A stroll through Threads; vigilantism

I don't think it would be controversial to say that buddhist morality is less concerned with following "commandments" than it is maintaining a View, and acting according to that View. View points to a whole way of seeing reality, and then intention and action follow rather naturally from this. "Naturally" doesn't mean there aren't difficult scenarios one can find oneself in, but simply that there is a path one can return to for clear guidance.

Traditionally, for example, keeping to the bodhisattva vow means, at the level of intention, that you never deny your buddha-nature, for instance by falling into despair, giving up, and you never reject another being, in the sense of committing yourself never to help or care about someone, in a sense erasing them.

I don't actively use any other social media but Reddit, but I periodically scroll through Threads to get a sense of where the culture is, or at least where the social media-using culture is -- I sometimes forget that this is possibly not representative of America. Nearly every time I have done so I tell myself aftewards that the experience didn't enrich my life, and that I should just let it go. Maybe that will happen, maybe even soon. In any event, I just had a scroll yesterday, and once again came away ... depressed. And shocked.

One of the causes this time is something specific. It is the glorification that we are seeing of Luigi Mangione. And I mean glorification: it's really something. Post after post, each with many supporting responses, sometimes many dozens or more. This was a really disturbing experience.

I say this as someone who very much agrees with the critique of America's health care system that is given as a justification for Mangione's act of murder. Absolutely. The for-profit system we have seems to me something of an abomination. Every human being should have an equal right to health care, and the highest quality available, solely by virtue of their humanity. I've read all too many of the heartbreaking stories too.

But Mangione is no hero. Had he made his point non-violently, by, for example, going on a hunger strike, then that would be another story. But he murdered the CEO of a company who is not responsible for either creating or maintaining the system he is a part of. That company will simply replace him. That company's shareholders will expect to continue making as much money as they have in the past. It is the entire way we conceive of the human individual that is the issue here. Brian Thompson's life was as precious to him, and his family, as anyone else's life is to them and their family. Buddhists don't believe in "an eye for an eye." That life was destroyed as a scapegoat, and no one had a right to take it.

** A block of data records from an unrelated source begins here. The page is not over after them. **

A small network was shown many inputs. Here are its activations along a few directions, one row for each input.
In each table, some parts of the input vary, and every possible input appears once, in random order.
Descriptions start from the smaller parts, as in this example, which fits no table here: ring(8) and (point or ring(11) or (values(2) and line(6))).
Shared parts are said once, and a part with two or three values counts as separate values.

Other details of the inputs vary at random and push rows far along two fixed directions, the same in every table; ignore that.

Table:
r1: [-16   8 -39 -34  11  74  38 -23  22  41  -4  11]
r2: [  5 -34 -51 -15  -1  43  -3 -11  -5 -10 -31  -6]
r3: [ 13   5  47  25  -7 -70   8   0  16 -10   0   9]
r4: [-14  29 -22 -65   4  46  45 -56 -26  10  -1  75]
r5: [ -2  32  15 -16   9  -6 -12  22  19  -9 -18  -4]
r6: [  4  15 -23   8 -17  19  -9   1 -21 -31   5 -22]
r7: [ -6   9 -17 -29  61 -36  35 -23 -31  66   8  93]
r8: [  9 -11 -72  41  -8  95  -6  16  24   4  -8 -62]
r9: [ -8  28  34 -19 -24 -25   2 -12 -10  -7  23  28]
r10: [-17  -7  35 -41 -13 -43   1 -40   8  19 -20  60]
r11: [-19 -22  29 -46  -6 -20  11 -26   7  23  -1  35]
r12: [ -7   7  19  41 -13  -2 -28  25  31   3   9 -66]
r13: [-14  53  47 -28   7 -53 -11  -6  23   2 -27  32]
r14: [ -9  39  81   4 -12 -71 -31  28  32  -2   2  -1]
r15: [  8 -29 -74  33 -23 105  10  14 -17 -12  38 -77]
r16: [-19  37  25 -34 -21 -25  17 -48 -11  10  10  60]
r17: [ 28 -30 -81  23  17  86  44 -17  -4  -7 -19 -17]
r18: [-15  33 -20 -62  24  53  38 -38  13  31 -29  64]
r19: [  1  29  31  -5 -16 -34 -19  18 -18 -39  14  -8]
r20: [ 32 -20 -10  33  10  13  12  23   3 -29  -1 -32]
r21: [ 32 -15 -12  31  10  -4   8  38   2 -39  -5 -40]
r22: [ -7  15 -48 -27  -4  66  30 -49 -25   1  -2  32]
r23: [-10  -8  33 -54   4 -24   4 -27  -2   5 -23  59]
r24: [  23   12   68   41   -3 -105  -24   35   10  -45   -5  -29]
r25: [  3 -27  54  14 -26 -55 -42  30  12 -20   3 -21]
r26: [ -2  30  51  29  -5 -37 -42  24  25 -17 -11 -32]
r27: [-27  20 -26 -52  -9  40  51 -72 -15  33  14  57]
r28: [  2 -67 -94  39  30  67 -33  40 -40  33  11 -39]
r29: [ 20 -21  38  50  -6 -44  -2  38  16 -21  27 -57]
r30: [-28 -12  22 -62  -3 -23  26 -63   7  40 -13  69]
r31: [ -8 -11 -74  36  21  52 -20  29 -59  26  40 -22]
r32: [  8  10  27 -28   9 -37  45 -25  11  12  -4  62]
r33: [ 15 -28  36  22 -15 -47 -57  53   3 -48  -6 -55]
r34: [ -8   3 -17  60  33  -6 -59  69 -13  29  22 -50]
r35: [  5 -24  61  36 -22 -64 -60  29   5 -37 -10 -43]
r36: [ 25 -47 -72  52   2  72  33   3   9  -2  11 -66]
Description of these inputs: values(4) and (point or (values(2) and line(4))).
The inputs of r8 and r16 match in every part but the values(4) part. If r5 is changed in the same way as r8 into r16, which row does it become?
> r19
Which other rows does r15 become when the values(4) part takes its other values? List them by row number.
> r1, r11, r29
List by row number the other rows that have the values(4) part in common with r2.
> r10, r11, r23, r25, r28, r30, r33, r35
List by row number the other rows that have the values(4) part in common with r17.
> r3, r7, r20, r21, r24, r29, r32, r36
Which other rows does r14 become when the values(2) part takes its other values? List them by row number.
> r8

Table:
r37: [-10   8  56 -20  -2 -69 -13 -11  -6   4   0  39]
r38: [ 11 -11  37  15   7 -53  -6  12  12  -6  -7   0]
r39: [ -3  26  -8 -14  16  14  21 -10  13  18 -12  24]
r40: [ -6  21  62  -8   7 -65 -12  11  21   5  -8  15]
r41: [-14  15 -28 -23   2  43  14 -20 -13  18  10  17]
r42: [ 18 -29  10  49 -12 -24 -35  42 -11 -33  17 -55]
r43: [ 17 -16  24  15  10 -46   6  12   5 -11  -4   1]
r44: [ 15 -37 -35  51  -7  34 -30  41   5 -17   1 -76]
r45: [  6 -28 -90  -1   5  97  34 -22 -26  12   9  -4]
r46: [  1  -5  17  40 -15  -8 -53  47   3 -21  13 -64]
r47: [-17  46  56 -18   4 -60 -11  -4  10  10  -3  30]
r48: [-20  59  51 -13  -6 -51 -10  -8  -7   7  21  30]
r49: [  9 -25 -39  43  -3  50 -28  41   7 -13   1 -76]
r50: [-21  37 -21 -49  11  34  24 -38  -7  32  -7  59]
r51: [ 18  -6   3   5 -49  43  15 -13  32 -64 -18 -50]
r52: [-12   9 -11 -20  -3  12  11 -21 -13  16  10  27]
r53: [ 18 -18   9  54 -16 -25 -26  38 -20 -34  33 -57]
r54: [ -8  -8 -22 -46  19  15  38 -44  -4  29 -20  61]
r55: [-17   4 -21 -53   8  25  24 -41  -7  33 -13  63]
r56: [ 16 -44 -93  -3  17  88  41 -16 -13   9 -11  -3]
r57: [  0   4  41  -5   6 -52  -4   4  18   6 -11  19]
Describe the family of inputs behind these rows.
> point or (line(4) and line(5))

Those rejoicing in his death believe it was "deserved" because he is said to be "evil," and this is where the buddhist view can shed much-needed light, because it doesn't recognize that there is an "essence" to us. Actions, of course, can be helpful or harmful, along a wide spectrum, but both meditative practice and contemplative analysis find no discrete, independent "soul," only a mindstream inseparable from the rest of phenomena and influenced by literally countless causes and conditions.

It is puzzling that many of the same people who are opposed to capital punishment on moral grounds are nonetheless cheering on this killing. Puzzling, and very troubling, because it does suggest that there are millions of people in this culture who, by so doing, are basically expressing a support for vigilantism. What does this mean? It means that it is permissible to murder simply if you believe the person you are murdering is a Bad Guy. It is a rejection of the rule of law and of civil society. America's health care system has, indeed, fatally failed far too many people who would have been taken care of in any other Western country, and this is an appalling truth. But even if Brian Thompson had been the actual, literal murderer of others -- and he was not; he was the CEO of a corporation which is effectively governed by its shareholders -- we should not be valorizing those who gun down others in the street.

Buddhism doesn't say there are absolutely no circumstances under which a human life can be taken, but the bar is extremely high there. As I understand the teachings, only where a life, or lives, are going to be imminently lost if one does not intervene, and then only where intervening via killing that person is the only way to stop that potential tragedy, can we do so. And even then, we don't rejoice afterwards. It's not about hatred; it's simply about saving life.

We seem to be sliding into a whole lot of moral confusion in this society, and I am concerned about the possibility that political violence may increase. The incoming president is responsible for degrading discourse, and decency as a whole, beyond what I ever imagined a single person could accomplish, but there is even more going on than that, and it has to do with the very nature of social media, which I'm convinced is one of the great poisons of our time.

Where does this end? A great many Republicans believe that Democrats (or liberals, progressives) as an entity are evil, even "satanic," according to many of them. And vice versa. Social media allows each to say this within a group which then acquires, by sheer numbers and peer pressure, ever greater conviction in that belief. The rhetoric has gotten ever more extreme in recent years, and I am concerned about how we pull back from it all, from all the dehumanization. This recent development strikes me as a further descent.